PDI assays. PDI activity was measured by 2 commercial kits. To measure intrinsic PDI activity from PCa cells, Abcam (ab273337) was used. LN95(KO) cells were transfected with control, UGT2B17, or UGTm for 72 hours. Cell lysates were collected with ice-cold PDI Assay Buffer. A reaction containing 50 μL protein sample and 25 μL reaction mix were mixed and added to 96-well plates. After incubation at room temperature for 15 minutes, 25 μL detection mix was added to each well, and the fluorescence was detected with excitation/emission (Ex/Em) = 490/580 nm in kinetic mode. To measure purified PDI protein activity, we used the ENZO kit (ENZ-51024). Flag-tagged UGT2B17 and UGTm were purified by anti-Flag Affinity Gel (catalog HY-K0217, MCE). The PDI enzymatic activity was detected following manufacturer’s instructions. Briefly, 50 μL of diluted insulin solution was added to a 96-well plate. It was followed by adding 10 μL of the working solution of the PDI, 10 μL test agent, and 10 μL DTT. Subsequently, the microplate was incubated in the dark at room temperature for 15 minutes, and the fluorescence was detected with Ex/Em = 500/603 nm using SpectraMax iD3.

Xenograft experiments. Male nude mice were purchased from Beijing Vital River Laboratory Animal Technology Co. Ltd. Five million LNCaP95 cells were suspended in 200 μL of PBS-diluted Matrigel (1:1) and injected subcutaneously into the dorsal flank of castrated male nude mice aged 6–8 weeks. Tumor-bearing mice were randomly divided into 4 groups (n = 6 per group) and treated via i.p. injection every other day for 4 weeks as follows: (i) DMSO, (ii) AZD6738 (25 mg/kg), (iii) dasatinib (10 mg/kg), and (iv) AZD6738 (25 mg/kg) plus dasatinib (10 mg/kg). Tumor volumes were measured weekly using a digital caliper and calculated with the formula: volume = 0.5 × length × width × width. After 28 days of treatment, mice were euthanized, and tumors were collected for immunoblotting and IHC analysis.

Statistics. Statistical analyses were carried out using GraphPad Prism (version 8) software. Experimental data were normalized to internal controls from at least 3 independent biological replicates, with all data represented as means ± SD. When comparing data from 2 treatment groups (e.g., LNCaP95 vs. LN95(KO) cells), Student’s 2-tailed t test was used to determine significance when P < 0.05. For comparisons involving more than 2 groups, ANOVA followed by Tukey’s test for pairwise comparisons was performed.
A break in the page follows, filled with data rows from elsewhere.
Below are the code and all the weights of a small trained network. Each question names an input and a class and asks about switching units off, where a switched-off unit gives its printed mean instead of its output.

import numpy as np


def w(rows, s, z=0):
    codes = np.array(rows[::2]) - 128.0
    scale = np.full(codes.shape[1], s)
    scale[-1] = z or s
    return codes * scale


def norm(h):
    return h / np.sqrt((h * h).mean(-1, keepdims=True) + 1e-5)


def f(y):
    return np.maximum(y, 0)


def log_softmax(a):
    a = a - a.max(-1, keepdims=True)
    return a - np.log(np.exp(a).sum(-1, keepdims=True))


def net(x, mask):
    res = np.array(x, float).reshape(1, 6) / 4 @ E
    u = 0
    for l in range(2):
        y = f(norm(res) @ A[l][:, :-1].T + A[l][:, -1])
        res = res + np.where(mask[u : u + 8], y, B[l][:, -1]) @ B[l][:, :-1]
        u += 8
    return log_softmax(norm(res)[-1] @ U[:, :-1].T + U[:, -1])


A, B = {}, {}
E = w([
[119,130,196,248,115],'x0',
[158,129,123,109,134],'x1',
[128,104,82,182,142],'x2',
[132,218,126,122,178],'x3',
[168,93,108,168,162],'x4',
[24,185,75,130,88],'x5',
],0.0018)
A[0] = w([
[151,179,112,136,181,81],'L0N1',
[89,166,63,67,42,126],'L0N2',
[112,184,168,62,126,251],'L0N3',
[86,101,63,186,142,103],'L0N4',
[121,152,122,104,254,97],'L0N5',
[102,85,186,142,165,134],'L0N6',
[59,142,92,132,107,192],'L0N7',
[165,79,138,112,178,223],'L0N8',
],0.0066,0.0014)
B[0] = w([
[135,179,91,103,23,185],'L0N1',
[238,145,162,121,183,254],'L0N2',
[177,89,116,213,136,238],'L0N3',
[13,163,103,29,146,200],'L0N4',
[234,164,160,156,34,208],'L0N5',
[106,159,114,168,167,179],'L0N6',
[138,120,121,16,252,222],'L0N7',
[96,56,94,91,64,227],'L0N8',
],0.0038,0.0035)
A[1] = w([
[208,118,95,32,187,87],'L1N1',
[189,253,34,117,103,253],'L1N2',
[83,135,211,174,123,133],'L1N3',
[78,160,178,215,106,140],'L1N4',
[157,130,150,104,156,39],'L1N5',
[49,169,77,96,156,53],'L1N6',
[132,22,138,64,93,184],'L1N7',
[218,99,147,193,115,241],'L1N8',
],0.0046,0.00066)
B[1] = w([
[19,121,169,207,175,252],'L1N1',
[229,67,197,150,99,239],'L1N2',
[8,190,198,101,62,158],'L1N3',
[134,241,191,101,48,165],'L1N4',
[168,160,191,204,80,158],'L1N5',
[110,135,21,3,119,175],'L1N6',
[149,130,54,251,132,213],'L1N7',
[42,145,86,36,113,232],'L1N8',
],0.0036,0.0039)
U = w([
[59,183,198,113,64,143],'0',
[128,126,88,148,149,2],'1',
[176,113,202,130,255,139],'2',
[55,133,73,41,209,159],'3',
[227,122,161,114,60,145],'4',
[128,2,46,182,108,171],'5',
],0.0082,0.0036)

Each question gives the input, the list of numbers given to net, and the class t.
The units are the neurons (one row each of A and B). Each row of codes is followed by its name. A weight is (code - 128) times the scale printed after its matrix; where a second scale follows, it is the last column's (A, B and U).
mask holds one flag per neuron, layer by layer. A switched-off neuron (its flag False) gives its mean, the last column of its row in B, instead of its output. The means were averaged over made-up inputs and are rounded, as every weight is.
A unit's drop is (log p(t) with every unit on - log p(t) with that unit switched off) / (log p(t) with every unit on - log p(t) with every unit switched off).
The circuit of an input: a set's keep is (log p(t) with only the set's units on - log p(t) with every unit switched off) / (log p(t) with every unit on - log p(t) with every unit switched off). Starting from the 12 units with the biggest drops (on a tie, the unit counted first), units are removed one at a time, each time the one whose removal leaves the highest keep (on an exact tie, the one counted first), for as long as the keep stays at least 0.8.
circuit, biggest first: the units of the circuit, biggest drop first
most important unit: the unit with the biggest drop
top k neurons: the k neurons with the biggest drops, biggest first
top k neurons in layer l: the k neurons of layer l with the biggest drops, biggest first
drop when u is switched off: that unit's drop, to one decimal
input [7,5,-7,4,8,1], class 0: circuit, biggest first => [L0N2 L1N8]
input [-6,8,-6,-3,-6,-2], class 5: circuit, biggest first => [L0N3 L1N7 L1N1]
input [2,2,5,-8,6,3], class 3: most important unit => L0N4
input [1,-6,-1,2,6,-1], class 4: circuit, biggest first => [L1N1 L0N7]
input [3,-1,-5,1,3,5], class 2: circuit, biggest first => [L1N8 L0N7]
input [-4,1,-1,3,4,4], class 2: top 2 neurons in layer 0 => [L0N7 L0N2]
input [2,6,1,-5,1,7], class 3: circuit, biggest first => [L0N4 L1N6]
input [-7,7,3,-4,-4,1], class 2: top 2 neurons => [L0N2 L1N1]
input [7,6,-7,-2,0,-8], class 0: circuit, biggest first => [L0N2 L1N8 L1N2]
input [-4,3,-8,-5,3,3], class 2: circuit, biggest first => [L0N2 L1N1]
input [-6,5,4,6,8,7], class 4: top 2 neurons => [L0N5 L1N2]
input [-5,-5,-8,-6,-8,-5], class 5: top 2 neurons => [L1N7 L0N7]
input [8,-2,7,-1,2,-7], class 0: top 2 neurons => [L0N7 L1N4]
input [5,7,-5,7,-8,6], class 2: top 2 neurons => [L0N7 L0N2]
input [-4,-5,0,4,8,-3], class 4: most important unit => L0N5
input [-4,-5,3,2,8,0], class 4: top 3 neurons in layer 0 => [L0N5 L0N7 L0N1]
input [8,-8,0,8,3,6], class 3: top 2 neurons in layer 1 => [L1N6 L1N5]
input [0,8,-4,5,3,6], class 4: top 2 neurons => [L0N1 L0N5]
input [7,-8,6,7,6,-6], class 0: drop when L0N4 is switched off => 0.0
input [8,4,0,-4,2,-5], class 0: drop when L0N7 is switched off => 0.2
input [-3,-8,3,-2,1,2], class 3: circuit, biggest first => [L0N4]
input [-3,-7,2,8,6,1], class 4: drop when L0N5 is switched off => 0.1
input [5,-3,-1,-8,1,-1], class 0: top 2 neurons in layer 0 => [L0N7 L0N6]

Study approval. The research protocol for the VPC cohort was approved by the Clinical Research Ethics Board of the UBC (H20-01680), and all patients signed a formal consent form approved by the ethics board. All animal studies were approved by The First Affiliated Hospital of Shandong First Medical University (2024-S6056).

Data availability. The RNA-Seq data from this study are deposited in the Gene Expression Omnibus under accession codes GSE292707 and GSE292813. Supporting data relevant to the main manuscript and supplement are available in the Supporting Data Values file.